I am trying to estimate the treatment effect based on the above two model: $$Y(Z)=\beta_0+\tau Z+\varepsilon.$$ $$Y(Z)=\tau Z+\varepsilon.$$ Based on result from my data, I found the intercept is not significant, and the estimate of $\tau$ differs significantly.

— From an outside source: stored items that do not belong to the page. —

Below are the code and all the weights of a small trained network. Each question names an input and a class and asks about switching units off, where a switched-off unit gives its printed mean instead of its output.

import numpy as np


def w(rows, s, z=0):
    codes = np.array(rows[::2]) - 128.0
    scale = np.full(codes.shape[1], s)
    scale[-1] = z or s
    return codes * scale


def norm(h):
    return h / np.sqrt((h * h).mean(-1, keepdims=True) + 1e-5)


def f(y):
    return y / 2 * (1 + np.tanh(0.7978845608 * (y + 0.044715 * y**3)))


def log_softmax(a):
    a = a - a.max(-1, keepdims=True)
    return a - np.log(np.exp(a).sum(-1, keepdims=True))


def net(x, mask):
    res = np.array(x, float).reshape(1, 8) / 4 @ E
    u = 0
    for l in range(4):
        y = f(norm(res) @ A[l][:, :-1].T + A[l][:, -1])
        res = res + np.where(mask[u : u + 10], y, B[l][:, -1]) @ B[l][:, :-1]
        u += 10
    return log_softmax(norm(res)[-1] @ U[:, :-1].T + U[:, -1])


A, B = {}, {}
E = w([
[25,119,211],'x0',
[225,2,90],'x1',
[176,98,138],'x2',
[229,66,75],'x3',
[139,40,80],'x4',
[102,73,230],'x5',
[121,123,15],'x6',
[167,89,63],'x7',
],0.0052)
A[0] = w([
[169,220,124,127],'0.n0',
[105,159,148,97],'0.n1',
[129,237,171,47],'0.n2',
[101,247,93,46],'0.n3',
[178,65,164,18],'0.n4',
[165,77,178,207],'0.n5',
[204,205,107,9],'0.n6',
[153,79,80,44],'0.n7',
[24,220,95,252],'0.n8',
[106,71,43,118],'0.n9',
],0.011,0.0018)
B[0] = w([
[134,82,226,171],'0.n0',
[195,88,178,142],'0.n1',
[160,135,172,188],'0.n2',
[168,161,157,203],'0.n3',
[106,176,134,161],'0.n4',
[77,31,130,175],'0.n5',
[91,100,77,164],'0.n6',
[127,112,124,166],'0.n7',
[255,119,232,254],'0.n8',
[47,152,30,186],'0.n9',
],0.0059,0.0063)
A[1] = w([
[99,168,134,224],'1.n0',
[160,215,153,194],'1.n1',
[47,122,69,144],'1.n2',
[137,183,123,94],'1.n3',
[180,42,173,252],'1.n4',
[118,163,132,160],'1.n5',
[77,250,138,120],'1.n6',
[180,85,83,172],'1.n7',
[164,160,101,64],'1.n8',
[127,129,108,50],'1.n9',
],0.017,0.0031)
B[1] = w([
[187,93,154,139],'1.n0',
[186,134,177,201],'1.n1',
[151,93,157,178],'1.n2',
[161,153,133,136],'1.n3',
[1,202,120,254],'1.n4',
[180,45,105,132],'1.n5',
[186,162,173,151],'1.n6',
[51,148,80,198],'1.n7',
[137,43,99,141],'1.n8',
[132,115,138,123],'1.n9',
],0.0081,0.0096)
A[2] = w([
[102,194,237,186],'2.n0',
[106,77,39,56],'2.n1',
[129,115,43,3],'2.n2',
[45,52,203,81],'2.n3',
[87,74,56,26],'2.n4',
[154,201,2,134],'2.n5',
[173,111,100,62],'2.n6',
[219,63,202,209],'2.n7',
[120,152,104,84],'2.n8',
[55,180,120,126],'2.n9',
],0.0087,0.0017)
B[2] = w([
[142,193,3,254],'2.n0',
[151,10,147,188],'2.n1',
[162,98,117,156],'2.n2',
[25,32,186,176],'2.n3',
[162,103,164,182],'2.n4',
[72,151,133,180],'2.n5',
[249,47,13,120],'2.n6',
[105,203,28,181],'2.n7',
[135,216,241,128],'2.n8',
[161,188,208,182],'2.n9',
],0.0053,0.0057)
A[3] = w([
[119,141,106,58],'3.n0',
[135,170,89,1],'3.n1',
[101,64,103,62],'3.n2',
[156,146,131,193],'3.n3',
[97,144,61,95],'3.n4',
[167,143,114,127],'3.n5',
[141,153,115,56],'3.n6',
[123,131,148,129],'3.n7',
[124,97,161,121],'3.n8',
[111,248,72,167],'3.n9',
],0.019,0.0026)
B[3] = w([
[105,158,128,127],'3.n0',
[139,50,110,132],'3.n1',
[179,73,164,200],'3.n2',
[196,150,42,158],'3.n3',
[206,214,115,186],'3.n4',
[169,159,38,148],'3.n5',
[125,198,185,130],'3.n6',
[92,156,102,139],'3.n7',
[96,206,119,131],'3.n8',
[160,254,119,254],'3.n9',
],0.0048,0.0078)
U = w([
[69,88,169,178],'0',
[101,117,9,205],'1',
[152,144,227,117],'2',
[171,152,97,88],'3',
[53,151,164,115],'4',
[173,96,155,2],'5',
[205,137,249,195],'6',
[137,178,103,110],'7',
],0.015,0.0097)

Each question gives the input, the list of numbers given to net, and the class t.
The units are the neurons (one row each of A and B). Each row of codes is followed by its name. A weight is (code - 128) times the scale printed after its matrix; where a second scale follows, it is the last column's (A, B and U).
mask holds one flag per neuron, layer by layer. A switched-off neuron (its flag False) gives its mean, the last column of its row in B, instead of its output. The means were averaged over made-up inputs and are rounded, as every weight is.
A unit's drop is (log p(t) with every unit on - log p(t) with that unit switched off) / (log p(t) with every unit on - log p(t) with every unit switched off).
The circuit of an input: a set's keep is (log p(t) with only the set's units on - log p(t) with every unit switched off) / (log p(t) with every unit on - log p(t) with every unit switched off). Starting from the 12 units with the biggest drops (on a tie, the unit counted first), units are removed one at a time, each time the one whose removal leaves the highest keep (on an exact tie, the one counted first), for as long as the keep stays at least 0.8.
units of the circuit, in order: the units of the circuit, biggest drop first
top k neurons: the k neurons with the biggest drops, biggest first
top k neurons in layer l: the k neurons of layer l with the biggest drops, biggest first
drop of u: that unit's drop, to one decimal
input [-3,3,-5,4,8,2,-6,-2], class 0: top 2 neurons : 0.n5; 2.n0
input [7,1,-6,3,1,-5,-2,4], class 6: units of the circuit, in order : 0.n9; 1.n4; 2.n0; 3.n2
input [4,8,8,3,-5,6,1,-1], class 0: units of the circuit, in order : 0.n5; 2.n3
input [-2,-2,-3,7,-3,-3,-4,1], class 4: top 2 neurons : 0.n0; 0.n6
input [1,6,0,-2,3,1,-3,0], class 0: top 2 neurons : 0.n5; 0.n8
input [-1,1,5,5,0,-2,0,1], class 1: top 2 neurons : 0.n8; 1.n7
input [-3,5,5,-4,-1,2,0,4], class 1: top 2 neurons in layer 1 : 1.n7; 1.n1
input [-1,5,-5,-1,-3,1,-2,6], class 0: top 2 neurons : 0.n8; 0.n9
input [-3,6,-5,-1,0,-5,-5,-1], class 1: top 3 neurons : 1.n7; 1.n1; 0.n8
input [7,-3,-8,-3,7,-7,0,3], class 3: top neuron : 2.n7
input [-7,7,-6,6,-5,-2,-2,-7], class 1: top 3 neurons in layer 1 : 1.n7; 1.n1; 1.n8
input [4,0,-7,-1,-1,-3,4,2], class 6: top 2 neurons in layer 1 : 1.n1; 1.n7
input [7,7,4,-3,-2,-2,5,-4], class 0: drop of 0.n8 : 0.6
input [3,8,8,-5,4,4,4,-4], class 0: drop of 0.n5 : 0.2
input [1,8,3,8,-4,8,-7,-4], class 4: drop of 1.n4 : 0.2
input [-3,7,-4,-6,6,5,-3,-8], class 0: top neuron in layer 2 : 2.n3
input [2,4,5,-7,-8,-8,5,-6], class 6: top 2 neurons in layer 1 : 1.n1; 1.n7
input [8,0,7,7,-3,-3,-4,8], class 7: top 2 neurons in layer 3 : 3.n9; 3.n4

I understand, typically we need to include the intercept term. However, the treatment $Z$ and the intercept can have a strong correlation. Therefore if we include the intercept, the variance of the estimate of $\tau$ will be very large. Can we exclude the intercept if it is not significant?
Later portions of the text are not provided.